Find how many lines of the records below contain the word "from" and write that number by itself.
+++ RAW DATA
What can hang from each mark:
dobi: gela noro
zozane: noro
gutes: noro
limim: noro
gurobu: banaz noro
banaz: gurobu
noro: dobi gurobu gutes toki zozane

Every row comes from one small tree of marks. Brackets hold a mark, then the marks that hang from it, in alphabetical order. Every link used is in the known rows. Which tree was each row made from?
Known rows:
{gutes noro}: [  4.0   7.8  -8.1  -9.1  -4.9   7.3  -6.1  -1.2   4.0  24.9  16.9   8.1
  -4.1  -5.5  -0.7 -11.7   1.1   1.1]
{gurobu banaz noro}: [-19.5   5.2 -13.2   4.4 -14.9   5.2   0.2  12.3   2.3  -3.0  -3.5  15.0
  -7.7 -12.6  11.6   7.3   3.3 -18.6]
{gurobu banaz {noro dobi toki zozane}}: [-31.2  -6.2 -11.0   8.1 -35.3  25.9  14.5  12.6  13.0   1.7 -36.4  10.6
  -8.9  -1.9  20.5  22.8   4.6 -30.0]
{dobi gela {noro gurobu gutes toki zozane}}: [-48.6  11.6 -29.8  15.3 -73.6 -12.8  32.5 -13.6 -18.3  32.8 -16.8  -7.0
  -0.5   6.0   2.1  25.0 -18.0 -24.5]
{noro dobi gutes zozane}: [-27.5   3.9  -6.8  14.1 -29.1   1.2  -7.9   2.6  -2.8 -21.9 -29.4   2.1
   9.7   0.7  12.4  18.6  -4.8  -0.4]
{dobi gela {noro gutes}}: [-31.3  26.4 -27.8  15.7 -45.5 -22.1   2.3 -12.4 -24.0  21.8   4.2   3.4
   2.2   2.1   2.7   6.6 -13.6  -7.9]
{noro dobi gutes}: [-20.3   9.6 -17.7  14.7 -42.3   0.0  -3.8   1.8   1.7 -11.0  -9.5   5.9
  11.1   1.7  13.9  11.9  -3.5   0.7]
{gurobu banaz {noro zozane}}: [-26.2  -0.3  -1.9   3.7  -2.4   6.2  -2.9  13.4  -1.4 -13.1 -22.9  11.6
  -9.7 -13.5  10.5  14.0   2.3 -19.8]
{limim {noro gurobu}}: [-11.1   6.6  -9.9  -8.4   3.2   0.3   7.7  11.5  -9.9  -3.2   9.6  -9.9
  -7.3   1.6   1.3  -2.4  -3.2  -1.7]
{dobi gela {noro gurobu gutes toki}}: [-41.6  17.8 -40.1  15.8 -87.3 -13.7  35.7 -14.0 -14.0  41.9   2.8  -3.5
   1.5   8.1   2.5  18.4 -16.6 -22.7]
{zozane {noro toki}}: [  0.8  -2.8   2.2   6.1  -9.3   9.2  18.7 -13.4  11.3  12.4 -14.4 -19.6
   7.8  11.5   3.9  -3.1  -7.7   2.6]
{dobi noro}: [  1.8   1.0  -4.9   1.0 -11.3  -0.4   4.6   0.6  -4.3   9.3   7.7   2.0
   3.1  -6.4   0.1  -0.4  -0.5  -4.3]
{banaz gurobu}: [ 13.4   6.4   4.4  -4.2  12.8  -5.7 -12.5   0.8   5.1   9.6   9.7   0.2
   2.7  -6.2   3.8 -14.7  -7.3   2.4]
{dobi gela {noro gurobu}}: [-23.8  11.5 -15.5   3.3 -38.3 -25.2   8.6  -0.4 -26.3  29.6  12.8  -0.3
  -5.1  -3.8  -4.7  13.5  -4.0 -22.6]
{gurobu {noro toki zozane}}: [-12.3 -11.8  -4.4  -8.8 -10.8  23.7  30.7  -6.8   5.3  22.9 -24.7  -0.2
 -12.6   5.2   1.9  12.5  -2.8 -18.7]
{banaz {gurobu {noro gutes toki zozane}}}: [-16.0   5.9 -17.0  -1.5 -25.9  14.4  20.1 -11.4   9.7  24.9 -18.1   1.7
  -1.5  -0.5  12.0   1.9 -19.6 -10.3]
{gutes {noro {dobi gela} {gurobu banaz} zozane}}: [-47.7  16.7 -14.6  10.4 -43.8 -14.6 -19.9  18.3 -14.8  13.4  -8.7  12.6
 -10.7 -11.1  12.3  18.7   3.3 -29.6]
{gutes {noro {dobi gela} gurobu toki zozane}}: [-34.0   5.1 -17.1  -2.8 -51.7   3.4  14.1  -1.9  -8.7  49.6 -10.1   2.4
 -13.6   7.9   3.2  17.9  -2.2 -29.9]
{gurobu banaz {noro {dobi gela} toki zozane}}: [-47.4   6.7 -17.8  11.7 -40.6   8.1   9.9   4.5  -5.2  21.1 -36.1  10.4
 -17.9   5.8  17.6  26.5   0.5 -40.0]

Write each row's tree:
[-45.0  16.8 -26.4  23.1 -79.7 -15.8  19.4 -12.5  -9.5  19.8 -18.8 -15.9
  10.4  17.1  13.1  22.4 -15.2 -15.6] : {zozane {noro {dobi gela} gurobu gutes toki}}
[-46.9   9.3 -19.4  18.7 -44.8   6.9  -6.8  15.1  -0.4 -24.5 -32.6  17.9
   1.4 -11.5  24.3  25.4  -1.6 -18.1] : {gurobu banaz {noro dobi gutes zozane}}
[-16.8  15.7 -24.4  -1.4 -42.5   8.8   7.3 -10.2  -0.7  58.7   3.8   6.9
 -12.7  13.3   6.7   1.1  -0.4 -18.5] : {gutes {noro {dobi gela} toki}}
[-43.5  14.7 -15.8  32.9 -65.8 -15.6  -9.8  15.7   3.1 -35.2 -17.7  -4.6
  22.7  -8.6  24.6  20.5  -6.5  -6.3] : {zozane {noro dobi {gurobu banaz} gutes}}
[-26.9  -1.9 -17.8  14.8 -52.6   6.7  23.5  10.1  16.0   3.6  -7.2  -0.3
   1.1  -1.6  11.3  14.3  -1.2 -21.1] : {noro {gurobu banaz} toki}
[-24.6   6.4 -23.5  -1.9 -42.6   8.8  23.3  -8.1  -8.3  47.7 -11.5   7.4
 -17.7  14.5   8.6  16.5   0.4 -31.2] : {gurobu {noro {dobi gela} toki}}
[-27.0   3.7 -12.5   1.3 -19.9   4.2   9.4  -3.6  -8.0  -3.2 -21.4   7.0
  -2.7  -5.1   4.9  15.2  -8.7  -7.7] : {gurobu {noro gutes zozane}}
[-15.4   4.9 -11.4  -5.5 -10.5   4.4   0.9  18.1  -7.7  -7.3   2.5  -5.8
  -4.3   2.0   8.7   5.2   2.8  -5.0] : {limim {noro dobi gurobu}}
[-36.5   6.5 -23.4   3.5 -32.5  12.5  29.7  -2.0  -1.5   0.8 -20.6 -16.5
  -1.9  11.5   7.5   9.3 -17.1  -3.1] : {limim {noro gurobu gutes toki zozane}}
++++++
▶ **EXPECTED OUTPUT**: 2